Princip, a 19 year old Croat previously rejected from joining the Bosnian guerrillas in the First Balkan War due to his small stature, is determined to prove himself. As the archduke’s car backs out of the street Princip opens fire at point-blank range. He fires two shots, hitting the pregnant Sophie in the stomach and Ferdinand in the neck. Ferdinand cries out “don’t die darling, live for our children” but they both perish there in the car. Princip then turned the gun on himself, but was prevented from shooting it by a bystander who threw himself upon the young assassin. A mob of angry onlookers attacked Princip, who fought back and was subsequently wrestled away by the police. Meanwhile, Franz Ferdinand and Sophie lay fatally wounded in their limousine as it rushed to seek help; they both died within the hour.
Though Princip and his fellow conspirators attempted to deflect the blame away from Serbia, the assassination of the archduke was viewed as a provocation by the Austro-Hungarians. Too young to face the death penalty, Princip was tried and sentenced to twenty years in prison. He died in 1918 from a combination of malnutrition and tuberculosis.

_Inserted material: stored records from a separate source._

Every row gives one point. Each copy is the shape, with its points in the same order, turned, moved and blurred by noise. Some copies are also mirrored. Which?
In the rows, 128 means zero.

Shape:
[[163 111]
 [130  71]
 [129 150]
 [113  69]
 [152 143]
 [133 155]
 [ 85 105]
 [138 136]]
Copy 1, 8 rows:
[[127 167]
 [ 77 161]
 [142 117]
 [ 68 144]
 [144 146]
 [156 122]
 [ 83 104]
 [136 129]]
Copy 1 is: mirrored
Copy 2, 8 rows:
[[163 104]
 [123  67]
 [133 148]
 [106  75]
 [153 134]
 [137 150]
 [ 79 114]
 [137 132]]
Copy 2 is: only turned
Copy 3 (8 x 2):
[[134 105]
 [ 87 130]
 [163 149]
 [ 80 143]
 [160 127]
 [169 145]
 [108 180]
 [151 135]]
Copy 3 is: only turned
Copy 4:
[[127  71]
 [ 70  84]
 [144 121]
 [ 65  95]
 [145  98]
 [148 122]
 [ 81 134]
 [129 108]]
Copy 4 is: only turned

Shape (9 x 3):
[[144 161  93]
 [146 160 109]
 [147 163 135]
 [149 134 130]
 [116  68 133]
 [130 129 142]
 [ 52 119  99]
 [144  62 104]
 [131 161 139]]
Copy 1 (9 x 3):
[[129 152  88]
 [137 156  96]
 [148 160 122]
 [144 133 128]
 [108  76 151]
 [132 136 145]
 [ 47 136 132]
 [120  65 115]
 [138 166 126]]
Copy 1 is: only turned
Copy 2 (9 x 3):
[[184 112 123]
 [169 108 136]
 [148 105 143]
 [142 130 138]
 [106 180 106]
 [120 128 132]
 [122 122  42]
 [139 200 114]
 [137  98 135]]
Copy 2 is: mirrored
Copy 3:
[[174 124  99]
 [172 135 110]
 [170 156 126]
 [147 138 135]
 [ 76 123 133]
 [131 153 128]
 [ 90 150  51]
 [ 90  87 137]
 [158 165 117]]
Copy 3 is: only turned
Copy 4 (9 x 3):
[[162 162 135]
 [165 144 139]
 [164 120 150]
 [156 113 123]
 [ 97  99  78]
 [134 105 129]
 [ 63 157 133]
 [119 117  53]
 [150 121 155]]
Copy 4 is: only turned

Shape (10 x 6):
[[107 107 149 126 139 165]
 [102 123  71 159 112 112]
 [113 108  96 148 121 144]
 [149 103 163 130  99  96]
 [169 152 132 120 141 185]
 [119 175 137 159  94 107]
 [160  92 142  91  83 157]
 [136 170 111  95  98 134]
 [106 111 151 182 112 151]
 [129 158 131 100 167 108]]
Copy 1:
[[106 126 150 141 131 170]
 [122 168 122 141 170  88]
 [116 157 138 134 166 130]
 [ 93 119 170  85 111 104]
 [162 157 150  97 118 186]
 [124 176 136 128  86  93]
 [ 83 138 146  59 135 166]
 [132 160  93  87 107 134]
 [ 95 163 182 155 126 133]
 [163 101 115 121 108 127]]
Copy 1 is: mirrored
Copy 2, 10 rows:
[[109 100 157  92 130 151]
 [110 124  70 139 137 193]
 [116 106 110 116 128 188]
 [130  76  95 114 107  99]
 [131 116 183 127  62 158]
 [ 79 151  97 149  97 120]
 [119  66 119  78  60 138]
 [120 146 103 105  56 147]
 [ 61  86 137 131 139 143]
 [157 156 134 104 111 122]]
Copy 2 is: only turned
Copy 3, 10 rows:
[[114 116 130 169 131 148]
 [137 119  52 108 118 119]
 [133 116  79 144 126 124]
 [176 152 148 123 125 116]
 [125 166 105 179 182 164]
 [152 156  98  91 122 179]
 [163 176 128 195 119 115]
 [121 201  88 134 125 148]
 [159  93 113 143 124 165]
 [ 88 161 125 107 161 133]]
Copy 3 is: mirrored

Shape, 13 rows:
[[105 178  94 150 130 126 146 144 157]
 [ 92 134 128 125 130  71 138 133 167]
 [166  87 175 132  79 160  67 156 113]
 [118 114 128 167 103 124 158 145 168]
 [135 141 113 116 131 124 177 153 167]
 [144 130 156 136 122 149  90 127 128]
 [134 126  95 140  93 130 146 108 175]
 [131  70  85 114 142 159 137 159  71]
 [114 117 172 139  74 167  80 159 135]
 [143 114 192 133  96 168 101 140  96]
 [121  95 187 145 135 169  79 139 140]
 [135 133 118 167 107 121 151 128 128]
 [ 83  93 120  69 154 160 151 112  63]]
Copy 1 (13 x 9):
[[157 176  95 151 127 125  91  82 153]
 [114 195 122 122 105  82  98  99 186]
 [ 92 100 121 171  69 152 150 179 133]
 [136 143 135 172 131 118 113 111 193]
 [185 166 119 117 126 109 118 113 181]
 [104 135 111 126  88 157 138 135 129]
 [156 131 147 135 100 141  77  94 174]
 [158  82 103 132 130  79 107 164  89]
 [104 158 133 180  87 163 129 170 126]
 [102 132 131 153  93 148 173 159 111]
 [ 74 141 109 132 126 162 136 169 146]
 [133 126 125 160 109 108 125  90 160]
 [136 135 144  81 153  78 115 154  65]]
Copy 1 is: mirrored
Copy 2:
[[ 89 147 143 121 116 125 179 120 163]
 [121 156 176 147 140  85 150 148 157]
 [149  57 107 156 108 153  84 193 118]
 [103 104 123 157 141  97 177 153 152]
 [140 138 120 126 145 113 186 135 180]
 [135  97 140 157 118 164 121 146 124]
 [116  84 141 149 117  98 167 115 179]
 [140  98  78  80 168 115 105 111 107]
 [106  68 141 139 113 158 117 203 130]
 [151  70 130 139 121 167 125 184  94]
 [118  84 141 170 160 175 109 174 115]
 [118 106 123 148 114 102 175 126 123]
 [166  99 154  55 190 134 125 110  96]]
Copy 2 is: only turned
Copy 3:
[[ 84 172 119 109 119 107 143 134 169]
 [ 79 127 156 114 159  99 134  85 172]
 [202 109 181 165 132 144  97 149 135]
 [ 82 131 148 170 112 131 129 115 168]
 [ 85 124 147 128 100 108 179 119 163]
 [170 141 150 146 142 138 128 122 137]
 [ 97 121 114 123  90 127 119  98 152]
 [127  78 104 157 153 110 156 193 111]
 [156 140 195 145 134 159  91 153 140]
 [180 138 185 171 135 131 123 142 105]
 [160 136 172 165 168 181 128 125 138]
 [107 148 125 160 115  97 121 121 147]
 [102  93 131 121 182 119 173 159  53]]
Copy 3 is: only turned
Copy 4, 13 rows:
[[119 129 157 151 100 167 175 120 154]
 [128 116 180  88 119 136 159 137 174]
 [145  93  92 116 100 110  62 166  81]
 [112  98 173 132 108 117 162 139 114]
 [128 157 163 124 118 138 183 149 121]
 [132 127 125 130 106 131  84 131 122]
 [123 129 141 137  96  91 174 117 135]
 [ 84 125  71 132 184 144 143 158 105]
 [113  89 117 109  65 135  82 151  97]
 [126 111 115 106 108 139  65 130  70]
 [ 95 114 143 125 104 124  51 158 110]
 [133 103 148 141 126 127 152 109 114]
 [ 55 164  87  73 175 159 124 114 118]]
Copy 4 is: mirrored

Shape, 14 rows:
[[ 74 109 153  94  99 127 114 129 168  72 183]
 [ 98 141 135 138 138 113 111 122 110  85 124]
 [137 181 129 136 155 142 122  91 164 161 131]
 [196 108 136 169 174 119 136 102 131 129 141]
 [ 92 122 119 134 129 130 142 118  90  85 162]
 [111 149 104 167 111 174  84 141 117  98 125]
 [137 111 164 101 149 153 125 120  99 144 120]
 [128 109 157 193  97 126 121 120  79  80  77]
 [117 129 124 100 160 152  56 168  98 121 104]
 [ 55 143 124 140 142 143 100 137 157 147  85]
 [147 129 192 102 161 146 133 154 129 132 159]
 [101 161 101 110 165 129 168 117 133 121 166]
 [100 146 114  97 128 158 150 125 148  94 131]
 [ 93 135 198 124 173 166 140  98 140 115 125]]
Copy 1 (14 x 11):
[[154 113 145 136 124 209 161 145  89  71 127]
 [122 130 160 142 132 146 176 158  93 127  97]
 [ 88 120 148 128 137 109 155  99 169 106 122]
 [147  99 156 177 135 105 134 133 183 157  82]
 [141 134 129 173 136 154 204 163  96 132 108]
 [ 88 154 100 135 105 140 142 156  95 126  72]
 [ 99  97 145 162 143 152 141 112 111 174 125]
 [104 122 164 153  60 141 159 186  94 197  80]
 [ 85 129 126 131 178 137 109 137  56 153  87]
 [ 50 117 145 128 138 119 151 178  96  93 137]
 [124 131 170 171 165 188 130 106 138 144 129]
 [124 140 126 148 173 141 209 137 152 109 129]
 [107 118 120 115 143 174 195 149 124 121 137]
 [ 63  84 170 175 128 180 175 120 127 124 119]]
Copy 1 is: only turned
Copy 2:
[[116 109 207  77 120 125 142 120 163 164 135]
 [125 127 169 150 127 144 104 135 125 119 139]
 [155 154 113 168 148 150 156 147 121 176  91]
 [162 157  76 165 129 148 142  81 127 141 167]
 [120 103 177 138 135 161 144 111 130  98 145]
 [163 140 171 146  72 171 139 163 111 113 128]
 [ 85 156 133 152 117 157 157 101  90 152 140]
 [130 112 153 192  55 121  95 103 100  97 154]
 [ 93 186 154 125  99 186 117 171  88 136 158]
 [ 98 132 151 166  92 178 113 183 146 164  93]
 [ 91 194 146 141 134 127 177 101 133 155 149]
 [122 132 138 132 179 165 163 132 152 114 100]
 [117 134 158 108 124 154 143 125 133 123  80]
 [101 165 177 178 131 155 135  83 139 176 102]]
Copy 2 is: mirrored
Copy 3, 14 rows:
[[133 167 154 106 149 106 137  95 189 102 220]
 [140 139 147 147 142 105 151 117 123 149 156]
 [109 120  84  92 163 152 138 122 155 149 107]
 [145 106 154 109 144 143 121 162 122  93  82]
 [136 160 143 153 139 121 172 152 138 108 170]
 [168 157 143 116 104 156 193 111 134 158 142]
 [ 87 137 162 116 144 178 123 134 113 129 145]
 [130 157 217 173  98 116 150 135 130 149  93]
 [153 125 152 114 121 169 137 103  68 176 189]
 [ 88  99 128 114 121 132 179  97 135 186 169]
 [113 143 162  75 174 164 103 158 130 137 159]
 [112 141  83 115 151 114 167 160 130 107 166]
 [ 99 161 125  83 119 120 165 122 136 121 173]
 [ 79 124 173  86 192 124 164 136 134 145 151]]
Copy 3 is: mirrored
Copy 4 (14 x 11):
[[ 63 155 150 164 125 102  95 108 100 128 191]
 [120 149 107 144 141 148 111 115  79 144 135]
 [135 159  84 112 100  93 115 133 136 195 122]
 [195 147 136 106 156 117 146 106 146 192 147]
 [107 159 143 137 138 158 126 136  65 158 161]
 [157 145  94 159 125 143  88 182  83 139 162]
 [151 139 156 101  84 148 106 111 118 147 122]
 [177 106  99 161 143 203 136 111  88 129 156]
 [159 144 134 107 122 129  49 146  83 109 105]
 [ 96 119  87 150 123 143  58 151 129 152 106]
 [137 187 162 115  94 126 120 107 148 123 127]
 [ 88 176 143 129 124 104 138 150  97 190 113]
 [103 145 142 171 100 109 116 140  93 166 130]
 [120 180 131 149  80 161  93  92 141 174 131]]
Copy 4 is: mirrored

Shape, 17 rows:
[[120  94 117 132 150 130 179 120 123 113 125 164]
 [ 78 150 126 176 141 152 128 119 164 159 100 179]
 [ 81 139 109 175 144 151  89 103 131 121 167 105]
 [104 133 154 109 143 117  91  97 104 110  95 112]
 [103 119 129 115 137 148 158 108  76 127 179 166]
 [149 129  98 110  76  96 105 140 177 126 148 160]
 [129  79 145 126  98 122 100 123 131 118 127 116]
 [129 188 127  69 125 128  98  85 158 113 100  85]
 [120 148 122 117 156  75 154 152 142  97 124 147]
 [ 94  83 189 164 115  61 131 104 172 126 111 157]
 [139  74  86 103 153  85 165 106 112 105 135 163]
 [100 146 133 111 132 120  98  81 127 120 100 116]
 [113 110 106 133 140 121 110 118 167  64 137 172]
 [ 89 173 104  91 134 116 117 124 149 144  84 118]
 [ 56 177 135 109 100 117 200 108 156  57  95 133]
 [135 164 124 129 112 139 142  98  95 139 118 121]
 [ 75 161 142 118 139 137 177 116 166  90 129 132]]
Copy 1, 17 rows:
[[ 75 108 137 137 134 159 164  91 113  77 149 138]
 [ 83  98 136 106 117 165 174 145 179 106  88 177]
 [ 34 125 123 102 128 134 113 139 141 170 115 150]
 [ 95 127  99 146 112  89 119 131 115 116  97 119]
 [ 73 139 149 126 105 168 130 105  68 105 147 165]
 [135  64 136 102  91 124 133 122 160 131 194 141]
 [108 110 148 123 117  98 130  84 132 141 134 109]
 [122  97  72 152 113 122  60 159 149 117 121 113]
 [ 92  81 117 119 143 118 152 160 114  70 166 122]
 [118 132 144  57 122  94 183 104 158  77 115  99]
 [ 81  95  99 130 112 149 176  82  88  86 187 113]
 [ 95 118  92 134  97 116 112 136 136 118 103 117]
 [ 57  79 110 108 116 103 140  97 154  89 166 161]
 [108  63  96 143 103 140 120 173 138 108 106 118]
 [ 58  95 148 134 103 142  92 166 156  13 132  96]
 [103 141 130 167 111 156 121 151 127 128 139 129]
 [ 66  98 136 113 139 154  98 145 142  53 122 131]]
Copy 1 is: only turned
Copy 2, 17 rows:
[[123 114 102  82 115 149 161 128 158 122 122 138]
 [108  89  68 146 170 133 158 154 118 152 103  94]
 [100 137 138 149 166 126 128 179 118 106 162  84]
 [100 105 162 153 164 102 129  99 156  97 114 129]
 [ 58 136 116  98  89 141 152 128 132  95 131 117]
 [166 107 109 144  72  86 105 120 108 150 133 112]
 [137  89 172 149 108 129 137 126 132 124 140 137]
 [141 153 156 170 153  85  86  91 159 115  75  86]
 [143 137 102  90 134  69 145 123 141 122 110 151]
 [132  53 153 125 135  81 202 140 152 180 131 128]
 [137 103 118  47  96 124 137  95 161 108 148 129]
 [113 111 147 154 162 104 128 100 153 107 113  94]
 [144  98  95 126 116  97 121 160 182 115 151 122]
 [143 120 114 141 167  93 119 102 117  98  71  94]
 [155 162  93 148 128  85 213 124 190  94  73  99]
 [ 99 157 122 147 136 137 141  80 122 123 119 114]
 [129 156 106 125 134 103 175 159 170 119  76 101]]
Copy 2 is: only turned
Copy 3 (17 x 12):
[[121 136 113 149 130 116 193 153 144  99 141 134]
 [ 67 139  86 174  92 144 146  84 124  88 116 158]
 [ 80 166 122 180  94 145 101 107 150 165 158 133]
 [118 169 177 156 148 143 134  92 133 127  99 116]
 [135 148 102 128 153 116 172 105 143 127 184 116]
 [113 123 170 109  77 104 103 129 105  63 153 141]
 [146 143 159 180 118 113 116 133 109 103 133 115]
 [117 181 175  98  99 128 103  87 153 112  58  98]
 [ 81 138 158 107 136 103 164 142 128 114 116 171]
 [112 120 173 210 106  75 172 101  92  99 116 166]
 [128 104 167 123 127 123 199 164 155 106 159 120]
 [107 162 169 144 113 147 135  92 140 116 102 103]
 [ 91 164 168 154 100 114 145 136 164  73 158 158]
 [ 70 133 147 111 123 145 128  94 133  99  73 104]
 [ 43 204 136 120 116  60 194 113 123  88  99  88]
 [137 166 122 110 112 149 147 107 107 137 120 110]
 [ 63 171 112 127 120  66 159 109 149 112 106 128]]
Copy 3 is: mirrored
Copy 4:
[[123 100 116 163 157 133 130 111 113 157 169 137]
 [141 136  98 129 128 140 158 142  98 153 143 231]
 [168 156 133 141 120 163 130 150 121  71 131 169]
 [128 147 150 144 156 116 157  87 144 116  82 156]
 [177 104 155 130 165 119 107  99 103 125 173 144]
 [ 69 115  95  79 123  98 131 142  84 111 133 128]
 [100  84 150 132 129 126 144 123 135 103 107 138]
 [ 96 190 118  82 133 143 154  56 140 114  92 138]
 [102 169 122 146 149  83 142 125 117 157 155 124]
 [107  86 116 173  80  56 165 118 142 131 131 185]
 [112  94  88 175 180 103 117 102 113 125 163 100]
 [135 155 115 127 142 130 161  79 133 107  97 161]
 [ 81 140 118 169 134 119 111 121  78 103 143 159]
 [110 183  97 100 164 129 191  96 125 127 129 163]
 [121 179 138 158  93 124 199  54  69 160 175 128]
 [166 135 125 105 147 141 142 100 117 157 110 126]
 [122 171 136 143 106 138 155  84 107 149 182 159]]
Copy 4 is: mirrored

Shape:
[[124  92 148 147 139 167  70 106 202  99 129 114]
 [138  94 129 109 125  94 146 118 109 127 103 157]
 [155 106 104 160  79  95 145 153 121 134 133 145]
 [160 106  91 157 105  67 160  91 108  89 138 139]
 [164  96 124 140  85 117 186 132 105 113 136 148]
 [160  97 135 147 174 152  75 115 187 162 135  93]
 [108 112 123 183 161 158 102 117 162 130  98 111]
 [121 168 137 113 155 140  91 110  71  87 153 113]
 [112 181  82  71 121 137 102 106 104 131 141 147]
 [ 96 154 123 104 147 102 136 133 131 119 166 132]
 [122 215 139  85 137 102  85 122 108 107 122 138]
 [158 115 127 155 114 122 176  91 139 130 127 141]
 [118 114 123 129  88  84 135  99  84 141 148 155]
 [163 106 109 161 118  95 161 120  99 111 151 207]
 [129  92 104 120 172 159  83 140 185 129 109  98]]
Copy 1:
[[ 94 161 225 150 161 181 122 135  90 112 131 116]
 [102 106 113 145  95 127 113 149 136 132  94 138]
 [132 126 106 159  99 102  88 135 132 153 151 108]
 [118  81  88 181 111 106  94  95 120 110 139 148]
 [146  93 120 156  74  99 121 139 129 124 140 119]
 [124 136 195 142 203 181 122 141 114 163 118 103]
 [ 85 149 178 171 162 167 144 119 142 129 119  73]
 [116 147 120 103 176 124 129 124 162  48 124 149]
 [ 79 144  91  49 141 139 137 116 139 114 135 152]
 [ 81 145 129 127 158 101 149 143 142 122 137 173]
 [ 99 202  85  81 162 131 134 126 123  88 100 164]
 [134 100 131 157 108 113 141  95 120 146 118 119]
 [102 108 115 121 109  80  86 115 159 128 113 147]
 [145 114 108 168  76 127 103 110 177 136 144 160]
 [ 78 135 172 141 178 197 136 170 108 135 136 101]]
Copy 1 is: mirrored
Copy 2:
[[103  68 142 139 154 192 126 141 196 100 139  89]
 [130 123 135  85 164 105 136 139 114 136 152 148]
 [156 107 140 117 125  72 153 154 106  95 130 125]
 [116 135 124 125 177  72 168 133 111  67 169 141]
 [135 149 155 105 134  88 173 140 117  93 123 156]
 [163  81 158 143 151 203 125 158 155 102 178  71]
 [147  80 115 156 180 173 156 127 146 128 123  82]
 [ 64 159 112 122 114 163 141  95  89 140 154  89]
 [103 162  66  73 103 124 116 137 128 135 149  81]
 [100 143 129 123 113 101 128 127 134 158 162  85]
 [ 82 147  91 118 118 137  63 115  95 146 140  94]
 [148 149 134 139 161 116 160 147 143  94 139 159]
 [131 117 106 102 112  85 158 121 108 120 174 159]
 [109 138 129 125 144  88 180 190  94 119 154 171]
 [136  82 149 106 172 171 129 150 164 125 139  38]]
Copy 2 is: only turned
Copy 3:
[[118  74 136 178 115 170  77 115 212 116 119  90]
 [111 113 110 114 154 103 145 121 162  98 108 167]
 [127 147 139 167 122 104 148 141 142  86 103 176]
 [107 136  84 164 121  85 157  78 155  72 101 169]
 [119 111 119 148 110 113 183 124 152  93 115 191]
 [ 94  70 176 185 149 153  96 106 152 134 101  88]
 [151  88 118 180 151 159  85  98 163 150 108 114]
 [135 119 100 100 109 117 107  92 101 113 170  86]
 [112 157 144  67  87 125  97  92 110 134  96 120]
 [ 80 158 105 124 122 152 113 112 119 117 141 133]
 [127 173 126  73 134 140 121 104 109 102 116  71]
 [116 122 129 159 125 131 173  82 169 119 105 158]
 [108 162 121 123 129  74 140 116 162 125 138 160]
 [125 140 143 138 134  94 144  77 151  68 137 212]
 [ 99  53 136 157 137 167  66 124 147 126  79 105]]
Copy 3 is: mirrored
Copy 4 (15 x 12):
[[ 95 159 105 107 106 162  77 140 173  74 123 124]
 [131  93 178 113 136 134 125 114  95 125  99 132]
 [173  95 164 121 137  94 128 160 129 126 103  94]
 [169  86 159 137 172  99 132 136  86  72 127 116]
 [167  91 203 138 129 122 150 141 122 105 122  97]
 [108 147  85 107 155 178  91 119 186 129 122 104]
 [ 87 162 110 130 151 161 105 169 144 108  88 113]
 [111 101 129 157 127 168  96 179  87 138 182 169]
 [144  84  97 153  90 145 141 150  95 152 128 190]
 [ 97  95 132 130 129 109 146 149 125 139 151 170]
 [140 131 123 134 117 131 104 156  88 169 158 218]
 [150 126 168 160 153 130 145 119 135  96 109 115]
 [140  71 159 161 125  92 111 127  92 131 115 123]
 [166  57 198 149 165 114 117 151 131  94  94 144]
 [ 97 139  85  74 127 183 120 146 157 115 107 120]]
Copy 4 is: only turned

Shape, 17 rows:
[[149 107 164 133 164 149 163 103 118 112 120 155]
 [145 115 185 129 102 105 188  97 112 113 116 157]
 [136  93 150 111  75 129  71 163 138 165 135 152]
 [133 103 152 125 139 110 169  78  99 160 185 168]
 [140 140 172 151 138 174  68 164 125  75 151 177]
 [ 86  97 110 130 149 193 135  64 133 156 126 113]
 [ 66 121 106 127 108 165 157 128 124 154  79 120]
 [180 150  96 139  80 163 138 116 166  71  93 141]
 [ 96 146 154 125 183 127 104 126  90 114 111  89]
 [127  69 123 140 119 113 115 124 151 144  83 167]
 [127 155  99  77 133 116 100 157 148 115 115 161]
 [131 125  94 138 136  82 114 108 149 165 132 115]
 [156 143 102 132 100 141 141 125  49 107 108 159]
 [145 162 156 135 166 168 126 123 115 117  92  89]
 [126 110 147 131 111 145 182 173 137  97 109 131]
 [102  95  99 110 131 146 138 103 120 138 124  50]
 [162 143 145 135 169 115  97 154 132 133 101 109]]
Copy 1, 17 rows:
[[154 144 163 135 162 123 122 111 105 178 105 154]
 [151 117 167 117 123 122 125  89  62 151 140 166]
 [108  77 102 101 145 182 116 108 172 126 156 153]
 [153 124 134 117 172 106 110  88 101 119  98 221]
 [ 88 133 118  76 180 165  79 149 124 185 101 105]
 [173 150 133 159 170  94 100  62 181 124  89 121]
 [110 145 144 170 108 105 119  70 163 108 126 106]
 [170 151 119 109  67 126  82 145 138 191 148 109]
 [107 118 120 156 201  77 142 136 115 137 119  96]
 [144 130 178 131 137 155 117 130 171 117 160 151]
 [ 82 125 116 110 126  92 113 148 176 167 159 150]
 [157 141  97 125 150 100 136 144 160  99 159 165]
 [118  99 121 165  99 114  66 150  96 145 105 150]
 [139 143 107 168 165 107 136 127 113 184 123  88]
 [112 138 154 115  90 136 159 114 115 161 109 123]
 [170 105 108 156 133  78 159  98 170 112  99 104]
 [124 132 104 147 173 129 154 167 133 161 152 124]]
Copy 1 is: only turned
Copy 2 (17 x 12):
[[131  69 164 133 108  82 133 130 145 133 161 132]
 [141  71 167  82 136 106 128 105 143  97 169  90]
 [137 152 113  89 136  86  90 162 177  91  72 104]
 [120  63 128  79 160 102  81 121 146 144 161 152]
 [151 151 178 121  82  98 112 218 176 129 138 144]
 [ 80 106 122 150 101  61  81 113 116 185 123  99]
 [101 123 132 144 145  93 122 139 100 149 104  55]
 [110 134 138 121  39 134 146 147  94  71 135 101]
 [126 160 178 124 145  99 163 120 144 204 119 135]
 [ 96  78 126 120 116  80 138 147 155 105  70 105]
 [108 147 112 129 118 161 146 159 163 121 107 120]
 [109 105 100  65 130 108 142 116 120 147  90 140]
 [132 115 185 141 135 158  98 130  93  89 118 139]
 [161 141 167 140  90  93 139 122 119 172 128 116]
 [135 126 138 132 140  85 160 160 119  88 160  87]
 [100 164 125 127 138  51 135  80  98 159 116 128]
 [174 127 138 118 108 117 170 135 146 153  85 143]]
Copy 2 is: only turned
Copy 3 (17 x 12):
[[119 140 151 150 129 155  80 130  73 151 138 136]
 [112 154 156 121 139 190  95 143 103 210 131 134]
 [165  98 171  93 175 130 118 144 167 136 121 186]
 [127 145 175  86 116 192 137 132  64 159 170 161]
 [192  98 176 193 105 135  93 139 141 141 141 186]
 [131 115  83  94  94 135 120  93  67 113 100 160]
 [151 125  90 100 126 150 144 124 113 140  58 107]
 [ 91 135 114 197 136 189 108 120 170 146  86 187]
 [151 133 121 146  93 102 122 116 131 137 172  91]
 [106 134 169 106 148 116 114 144 122 142  76 164]
 [162 172 151 147 128 152 133 144 172  94 114 152]
 [ 92 143 141 101 127 127 171 146 137 118 137 151]
 [141 133 166 171 143 180 158  69 131 175 108 125]
 [134 120  91 182 131 127 105 118 121 138 152 113]
 [126 102 148 149 128 188  90 161 141 155  93 105]
 [ 97 106  92  85 110 143 127  87 136 105 122 111]
 [119 129 142 167 152 102 121 148 141 120 158 125]]
Copy 3 is: only turned
Copy 4, 17 rows:
[[143 148 126 181 102 141 139 143 108 147 163  87]
 [150 131 122 134  56 150 113 170 127 144 169  67]
 [116 169  66 100 105 106  85 128 118 150 104 160]
 [130 163 143 168  63  99 125 108 157 122 144  61]
 [ 82 188  68 134 146 121 163 166  69 112 149 122]
 [144 130 142 191 102 165 139  69 109 109  97 126]
 [146 127 153 150  87 188 139 133 128 128  99 180]
 [109  49 112 133 144 126 136 187  78 139 125 120]
 [154 183 115 122 150 194 178 103 138 132 153 117]
 [190 153 117 151 105 124 100 168 109 142  83 132]
 [125 156 139  82 141 100 168 147 108 176 110 145]
 [158 130 127 123 143 127 129 120 171 148  77  97]
 [139 114 107 136  93 109 171 174 151 104 179 155]
 [138 124  95 150 145 188 178 120 119 158 158 122]
 [123 141 141 142 117 174 103 190 117 161 164 133]
 [149 117 154 142 141 178 102  75 156 116 132 145]
 [148 153  79 135 164 155 161 144 139 181 139 112]]
Copy 4 is: mirrored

The assassination of Franz-Ferdinand and Sophie set off a rapid chain of events: Austria-Hungary, like many in countries around the world, blamed the Serbian government for the attack and hoped to use the incident as justification for settling the question of Slav nationalism once and for all. As Russia supported Serbia, an Austro-Hungarian declaration of war was delayed until its leaders received assurances from German leader Kaiser Wilhelm that Germany would support their cause in the event of a Russian intervention–which would likely involve Russia’s ally, France, and possibly Britain as well. On July 28, Austria-Hungary declared war on Serbia, and the tenuous peace between Europe’s great powers collapsed. Within a week, Russia, Belgium, France, Great Britain and Serbia had lined up against Austria-Hungary and Germany, and World War I had begun.